Following Hutchesons', Brown attended the Glasgow and West of Scotland College of Domestic Science (now merged into Glasgow Caledonian University), before beginning a series of jobs as a cooking instructor and chef, including a stint at the Loch Torridon Hotel. There, Brown focused on promoting Scottish cookery rather than the more typical French, transitioning menus from French into English, Scots and Gaelic. This was an unusual move at a time when Scottish cookery was held in little regard. Among the dishes she served included a broth made from the heads of stags shot on the property, and Pocha Buidhe, a dish of venison tripe which was well received by visitors from continental Europe. Reflecting on her time at the Hotel, Brown credited F. Marian McNeill's 1929 The Scots Kitchen as being particularly influential on her approach to Scottish cooking.
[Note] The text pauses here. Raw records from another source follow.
x =
[[114 156 130 151]
 [124 156 137 134]
 [121 156 129 130]
 [116 156 126 148]
 [115 156 127 147]
 [111 156 134 145]
 [116 156 139 137]
 [127 156 141 140]]
x[0][0] -> 114
x[6] -> [116, 156, 139, 137]
x[1][-2] -> 137
x[:, -4] -> [114, 124, 121, 116, 115, 111, 116, 127]
x[0][-3] -> 156
x[-7][3] -> 134
x[-2][2] -> 139
x[-7][-3] -> 156
x[2][2] -> 129
x[-1][-3] -> 156
x[3][-2] -> 126

A =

Following her time at the Loch Torridon Hotel, Brown returned to Glasgow to take on a researcher role at the University of Strathclyde, compiling recipes from across Britain. The final result was published in 1976 as British Cookery, a book edited by Lizzie Boyd.

== Public career ==
Brown began a career in food writing in the 1980s. The impetus was the encouragement of a publisher, who had overheard her on a radio program speaking excitedly on Scottish cookery. She assumed the role of food correspondent at The Glasgow Herald where she remained for the next twenty years and gained a public profile, and in 1981 published her first book with Scottish Regional Recipes.

Over the course of her writing career she published 14 books. Her 1985 book Scottish Cookery was published across four editions, and Broths to Bannocks: Cooking in Scotland 1690 to the Present Day (1990), which was published in a second edition in 2010. Among the books she published was an edition of McNeill's The Scots Kitchen, which Brown edited and wrote an introduction for. With Laura Mason, she wrote the Traditional Foods of Britain, contributing writing on foods of Scotland. The book, part of the European Union's broader Euroterroirs initiative, was later reworked by HarperCollins into Taste of Britain (2006). Through her role as culinary advisor for the 2010 book Maw Broon's Cooking with the Bairns, she was given the status of "Auntie Catherine" in The Broons, a long-running comic strip in Scotland.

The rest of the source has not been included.